Doug Chia, executive director of the governance center at the Confidence Board think tank, said the lesson from the Marchionne case is that boards need to think about having "some kind of procedure where there is some periodic checkup on the CEO's health, or some kind of advanced agreement that the CEO will let them know about medical information."
Giuseppe Berta, who has written books about Fiat and Fiat Chrysler and who knew Marchionne, expressed surprise that heir to the Fiat-founding Agnelli family, FCA Chairman John Elkann, had not known about Marchionne's illness.
"Evidently, the ties between Marchionne the manager and John Elkann the shareholder were by now very deteriorated," Berta said. "Under normal circumstances, something of this sort would emerge."
While Marchionne had put Fiat Chrysler on a strong financial footing, having eliminated debt as long promised, Berta said hewing to that goal also meant that the carmaker did not make the investments in new products that competitors did, including for electric cars and looking ahead to greater automotive connectivity and autonomous driving.
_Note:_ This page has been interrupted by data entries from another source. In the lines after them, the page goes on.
Each row is a point on a landscape with many peaks, with its height.
A climber steps from a point to the highest of its 2 nearest points, and stops where none of them is higher. Distance is the straight distance between rows; heights are no part of it.
q480 (h 408): [ 67 -77  -9 -26  11 -31 -20  -8 -36  31 -12 -42  28   2 -48 -16  26  46
   6  85  45]
q349 (h 506): [-27  60   7 -26  19  56 -21 -31  20 -44 -36  65  -7 -68  44   8 -14   2
  33  45  -5]
q101 (h 508): [  7 -21   6   7  25  -7 -62 -72  15  32  -7  23   6 -83 -26 -16  23  43
  48  98  54]
q566 (h 81): [-12 -28 -13  32  29  23  55  16  17  -6  16 -20  15  60 -34 -10   9  34
  -4 -42  46]
q173 (h 134): [  6  26  -2 -33  38  15  24  26  35  -6  -4   1   5  18 -29  26 -15 -40
 -43   3  -7]
q131 (h 149): [ 38 -47   6 -29 -40   7  67  17 -47  -7 -26 -69  14  96  -4  28  45  -2
 -11  32 -21]
q984 (h 628): [  0  28  -2  25 -23 -32 -22  19  37 -32  12  49 -18   1  28   5 -24 -18
 -28  -2 -64]
q213 (h 568): [  7 -27   0 -30 -18 -10 -38 -25 -53  62   0 -78 -18  -1 -56 -11   9 -25
  27  41  28]
q913 (h 247): [-52   3  11  -2  -2  22  44 -27  11  51  20 -57   6  18 -99 -24  49   0
  19 -38  46]
q296 (h 536): [ 13   1  18  46 -17 -14  15  47  12  -8  10 -34 -25  51  33 -25 -19  34
  -4 -21  -3]
q457 (h 287): [-58  20  25  21  30  12  15 -15  20  85  29 -19 -21  -9 -68 -63  13   8
   6 -27  27]
q419 (h 429): [-10  54   2  55  -2 -20  37  34 -17 -34  10  54 -17   9 -20  13 -34 -26
 -39 -92 -25]
q410 (h 306): [ 14  -6  34  39 -15 -32  40  52  -9 -49 -54  -4  -3  69 -23  56 -46 -15
  -7 -58 -37]
q448 (h 570): [-34   9  21   2 -44  36 102  12 -17 -30   0 -44 -31  56 -73  13  16 -28
  20 -59  11]
q773 (h 348): [ 48 -67 -11 -29 -41  -4 -11 -11 -81  12 -45 -55   4  32   7  30  -1 -41
   0  17   3]
q199 (h 432): [-45  39 -10  12   2  -4 -19  25   9  -9  69  74   7 -47  45 -39  -1  39
   3 -58   3]
q190 (h 453): [ 29 -55 -18  -4  31 -35 -68 -38 -12  13 -23   5  25 -22 -24 -14  20  58
  31  92  61]
q512 (h 150): [ -7 -10 -23 -31   3  18  50  12   1 -24   5 -13  -6  60 -30  42  23 -24
 -43 -21 -15]
q916 (h 562): [-27  47  10  30 -44   5  38  -8  19  -4  14 -49 -38  31 -43 -37  26  -4
 -32 -50 -27]
q329 (h 100): [ 13   9 -19  31   9 -37   3  13   1 -51 -52  87  22  13  39  54 -55 -23
 -26 -56 -30]
q844 (h 685): [  8  48 -13  11 -51 -37   9 -13   4   0 -23 -47 -21  31 -14   8  20 -23
 -43 -28 -47]
q722 (h 460): [-49  38  13 -14  18  54   0  -8  14 -58  10  80  11 -70  72  -3 -15  47
  55 -12  20]
q506 (h 424): [ -9  -6   9  -3  30 -31 -40  39  -9 -14  -7  17  32  13  82 -30 -23  78
  39   3  25]
q263 (h 552): [-32  20 -19  36   9   8  17   2  16  -3  29  -5  -3  -8  11  -7 -10  -8
 -22 -93  17]
q994 (h 372): [-20  37  -1   7 -11 -17   1  35  -3 -15  45  47  30 -10 107 -13 -25  42
   6 -50  26]
q686 (h 116): [ 59 -56   6 -62 -48  11 -13  18 -95  52  27 -42  25   7 -49  22  38 -12
  10  75  26]
q575 (h 480): [  6  28 -11 -27  -2  -1 -47 -46  17  -5 -10  14 -35 -63  24 -28  15 -25
  -1  66 -48]
q8 (h 632): [-11  -2  34 -37 -43  28  13 -12 -53  73  16 -58  -8  20 -73  14  27 -50
  14  32  30]
q471 (h 157): [-19 -60 -26  14  18  -1  10  25 -24 -57 -33   6   3  83   6  10  -5 -13
 -25 -54 -50]
q194 (h 505): [-40  52  15  10  21  26  -5   5  38   4  29  81 -15 -54  30 -33 -17 -18
  -3 -17 -27]
q324 (h 410): [  6  40  29  33   6 -15  -1  25  45  42  38 -13 -17 -37  23 -50 -12  22
  -2  -6  -2]
q609 (h 117): [  0  -4  -8  -3  13  23   8   7  29 -84 -21  90  -1 -11  53  47 -34  -7
  -1 -27 -34]
q467 (h 264): [-33  23  13  59 -13  -8  34  19   5  -8  26 -26  -5  27 -31 -53  25  78
  22 -82  61]
q391 (h 553): [ 54 -19 -14  -3  -6 -13 -21   6 -24  18  14 -47 -19 -20  -9 -23   4  -9
 -21  80   3]
q218 (h 443): [ -1  51  29  -2  -6 -16 -12 -25  29 -53 -49  96  21 -77  49  61 -41 -16
  17  -5 -59]
q378 (h 514): [ 16  14  -9 -17   9  -7 -57 -35 -25  54   6 -16 -32 -62 -15 -52   3 -19
  -5  76   9]
q443 (h 474): [  1  42  10  -6   0  40  -4 -51  40 -43 -49  67 -17 -85  26  41 -16 -51
  10  41 -58]
q486 (h 334): [-13  52 -19  61  -1   9  32  66 -55 -47  69  84  -7 -13  -2 -14  -9   8
 -25 -95   6]
q668 (h 298): [-26  38  -2  55   1 -16  35  48 -50 -40  13  18  -7  49   6 -48  -3  54
   5 -93  22]
q323 (h 670): [-40  12 -24  12  14  30  -6 -20  13 -13  18  26 -26 -23 -17  13 -16 -53
 -36 -50 -19]
q83 (h 574): [-14  17  25  -3 -29  20  64  -5  19  50  36 -55 -25   6 -55  -8  24 -39
 -24   5 -24]
q762 (h 200): [-19 -58 -22 -38  23   1 -17   6  -6   4 -19 -48  18  39 -17   6  22  19
   9  -4  18]
q376 (h 180): [  4 -56  -2 -16  40 -13  18  36 -13 -25 -54 -31  17  82   8   7  22   9
  -4  -9 -22]
q417 (h 595): [-30  -1   7 -18  -5  23 -22 -28  26  11  -5  42 -30 -44 -20  14  -5 -86
 -17   5 -56]
q170 (h 455): [-73  14 -17 -19  26  36 -48 -10  30 -57  30  59 -14 -41   8 -34  18  35
  38 -17 -23]
q345 (h 380): [ 64 -30 -21  -5 -12 -42  13  -6 -38 -11 -79 -40  10  45  27  31  -9 -37
 -38  -1 -19]
q810 (h 418): [ 54   8 -16  16 -27 -45 -17   3  -6  -4 -31 -17  -4  14  65  -2 -25  -3
 -35   5 -19]
q599 (h 132): [ 59 -74  11 -40 -40   4  39  11 -71  37  -1 -76  37  61 -23  16  53  19
  14  52  25]
q942 (h 540): [ 33 -63  -6  42   9 -17 -15  -1 -17   6 -16 -55   7  38  26 -25 -16  39
  15  32  37]
q307 (h 305): [-42  62  11  -8  24  -7 -16 -28  17  26  40  78  45 -69  70 -34  -1  60
  31   6  54]
q113 (h 342): [-30  26  14  45  25   4   1  11  42  37  50  -3   4  -6 -33 -42   5  57
   6 -38  44]
q6 (h 415): [ 62   9   4 -11  -7 -50 -35 -10  13 -49 -63  40  11 -55  61  48 -38 -12
   4   4 -53]
q918 (h 710): [ 35 -12  15 -50 -68   8  13   1 -38  56  18 -56  -6 -22 -35  28  30 -68
 -18  38 -33]
q462 (h 459): [   1   51   25   39  -11    9   95   38  -12  -53  -16  -20  -26   35
  -47   -1   -4    0    0 -100    6]
q620 (h 613): [ 23 -30  11  13 -26  -2   7  17  -8  12   0 -64 -29  39   4  -8 -18  -9
  -1  24   2]
q946 (h 225): [ -7  -4  -7  -5  20 -21  -6 -16   2  41 -16 -59  28  20 -45  -5  27  34
   7  -5  63]
q303 (h 109): [-33 -42 -38  37  41  29  14  19  -7 -49  23  39   9  63  -7 -22  10  51
  -1 -44  16]
q67 (h 359): [-56  18 -30  14   8  -5 -37 -31  10   4  35  57  33 -42  32 -24   0  61
  19 -46  55]
q808 (h 465): [-10  67  29  43 -12 -27  10  47   0  22  33   2 -14  20  36 -33 -33  30
 -10 -26  25]
q978 (h 83): [  0  69   1  19 -19 -55 -15   5  -1 -18 -17  94  23 -32  63  35 -50 -16
 -20 -64 -38]
q458 (h 168): [  7 -46   7 -35 -45  17  46  25 -42   3   9 -24  14  70 -37  69  13 -46
 -21   2 -30]
q490 (h 798): [ 47   9  15 -12 -55 -34  24  -4 -18  27 -32 -80 -13   1 -35  28   8 -51
 -22  -9 -38]
q727 (h 512): [-20 -47  15 -15  15  43  -9 -31  43  33  49  -4 -10 -43 -27  -2  14 -20
  35  53  -4]
q168 (h 520): [-46 -15 -38 -31   3  -2 -49 -18  35 -22  26   6  -1  -1   4 -18  39  16
   0  -8 -30]
q415 (h 462): [-36 -60   5 -10   4  56   5 -25  14  37  51 -23  15   5 -39  29  11 -19
  16  12  43]
q917 (h 253): [ -2   2 -27  -6  53 -11 -30 -14  22  27  -3  -3  28  -9  -2  -4  -9  37
   3  18  56]
q935 (h 554): [-12 -13  19 -44   2  40  -9 -29  16  54  14  12 -28 -74 -20  -5  22 -68
  18  57 -46]
q95 (h 495): [  8  19   1   6  -8  -9  -4 -22  16  54  28 -62 -23   6 -40 -44  29   4
 -31  39   5]
q995 (h 133): [-10 -41 -32  13  33   8  -6  20   4 -62 -11  42  10  40  49   6  -7  14
  -3  -5 -17]
q744 (h 389): [-10  26  18   1  19   4 -46  25  28 -32  29  47 -20 -13  57 -25 -32  41
  39  29   8]
q576 (h 278): [ 12  51  -2 -11  43   5 -28 -11  16  14 -10  38  35 -56  63  -4  -9  25
  18  21  43]
q278 (h 358): [-14  21  19  56  13 -21  20  68 -29 -48 -21  32 -15  55   7  -1 -59   4
  -6 -72  -3]
q646 (h 450): [ 47  28 -34  -8  -8 -23 -48 -14  -3  -9 -15  22 -11 -40  76 -23  -2  17
 -22  41 -21]
q789 (h 569): [ -6  24  14 -21  38  38 -28 -46  44  22  -1  17  -6 -90  14 -32  30  27
  40  89  13]
q267 (h 683): [ -3  20  59  12 -30  27  75   8  21  17   0 -64 -27  28 -48  11 -10 -44
  13 -41  10]
q847 (h 557): [-32  65   4  12 -13   1 -37 -22  13 -27  -3  93 -37 -31  44  -5 -31 -20
  -4  17 -49]
q137 (h 590): [-24  31 -24 -11 -12 -38 -35   3  14  -6 -15 -27   4  17  19 -14  20  14
 -21 -36 -36]
q108 (h 56): [  1 -41 -10  22 -18  25  67 -18 -19  15   5 -56   0  85 -32  14  16   7
 -10   3  48]
q250 (h 409): [ 13 -44   5 -18  -6  13   9 -41   3  83  42 -33  31 -28 -58  20  29 -15
  10  55  57]
q221 (h 263): [-11 -30  20  32  -7  -5  -3  40  24 -45 -10  25  -8  15 -20  50 -40 -48
   0 -54 -58]
q833 (h 467): [-15   1 -15   9  22 -17 -44 -65  28  77  16  -1  -6 -49 -44 -50  27  15
   9  68  19]
q634 (h 354): [ 10 -80 -30 -10 -13   8   4 -46 -36  44   8 -41  40  38 -36  34  35  12
  -6  48  56]
q616 (h 184): [ -2 -56  -1 -53   0  29  -8  19 -14   3  -3 -27   7  28 -22  49 -12 -45
  13  27  -8]
q20 (h 235): [ 41 -18   6   4 -22 -51   9  11  31 -40 -31  18   9  23 -23  67 -37 -31
 -25  -2 -76]
q238 (h 583): [ 21 -10  -6 -47  51  35 -26  -4  20 -22 -30   0   8 -37  24  21 -17 -15
  28  48  16]
q536 (h 396): [ 82  -9   8 -10 -26 -35 -32   8   0 -15 -36   3 -14 -39  20  29 -33 -45
 -18  40 -44]
q275 (h 547): [ 57 -24 -35 -61  37  -2  -5  -1   1  -2 -35 -30  30 -12  17  13  10 -11
 -19  34  14]
q750 (h 615): [ 46   3  -1 -79  29  34 -26 -15  18  -1 -11 -14   8 -86  -5  -4  34  -1
  19  76  -6]
q163 (h 470): [  1 -44  -2  44  29 -24 -15  12 -30   0 -31  -1  30  62  75 -35  -7  60
  17 -15  28]

For each start below, name the point where the climber stops.
q566: q199
q536: q620
q773: q620
q329: q199
q616: q199
q634: q323

Call two points neighbours if one is among the 2 nearest of the other. Go from one point of each pair to the other, from neighbour to neighbour, staying as high as possible. Name the lowest point that can't be avoided.
q349 / q323: q419
q349 / q750: q170
q267 / q490: q916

Berta speculated it was Marchionne's desire to put the company on firmer ground to meet the goals in the 5-year-plan he laid out on June 1 that led him to hide his illness.
Such gestures, however, are useless hubris, experts say.
"Nobody — and I mean nobody — is indispensable," Cooper said. "Everyone said 'What is going to happen to Apple after Steve Jobs?' Has it done badly?"
AP Automotive Writer Tom Krisher contributed from Detroit.